Reviewed by Margaret Donsbach Tomlinson
The Ghost of the Mary Celeste revolves around a historical mystery, the disappearance of everyone aboard the ship Mary Celeste in 1872. It was discovered drifting and abandoned near the Straits of Gibraltar, drenched but seaworthy, its supplies of food and water undamaged, with no signs of violence. To this day, no one knows what happened to the crew and the captain's wife and two-year-old daughter, traveling with him.
Although the ship's mystery is central to the story, the novel focuses even more on the deeper mystery of death. Long before Benjamin and Sarah Gibbs disappeared from the Mary Celeste, their families had lost loved ones to the sea. Young Sarah writes in her journal, "My sister has dreams she thinks are visions. In the dead of night she sees our cousin Maria wandering and wailing outside her bedroom window. Her hair and skirts are dripping seawater, and she cries out, 'Help me, help me.'" Nineteenth-century Americans were fascinated by mediums who brought - or claimed to bring - messages from the dead to their grieving family members. Above all, the novel is about Sarah's sister Hannah. Does she really see and speak with the dead, or did the loss of her mother when she was a small child leave her with a fragile hold on reality?

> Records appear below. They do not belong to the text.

Below are the code and all the weights of a small trained network. Each question names an input and a target symbol and asks about switching units off, where a switched-off unit gives its printed mean instead of its output.

import numpy as np


def w(rows, s, z=0):
    codes = np.array(rows[::2]) - 128.0
    scale = np.full(codes.shape[1], s)
    scale[-1] = z or s
    return codes * scale


def f(y):
    return np.maximum(y, 0)


def softmax(a):
    e = np.exp(a - a.max(-1, keepdims=True))
    return e / e.sum(-1, keepdims=True)


def log_softmax(a):
    a = a - a.max(-1, keepdims=True)
    return a - np.log(np.exp(a).sum(-1, keepdims=True))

Another layer of the novel explores the idea of fiction, another "medium" which brings dead - or imagined - people to life. Before succeeding with his Sherlock Holmes stories, Arthur Conan Doyle wrote a short story inspired by the mystery of the Mary Celeste. He changed the names of ship and crew and concocted a feverishly violent explanation for the ship's abandonment. Was he wrong to spin fiction out of a real family's tragedy? Although The Ghost of the Mary Celeste suggests he was, the novel is itself an absorbing and atmospheric story spun out of the tragedy of the Mary Celeste. Lovers of ghost stories will find it captivating. (2014; 302 pages)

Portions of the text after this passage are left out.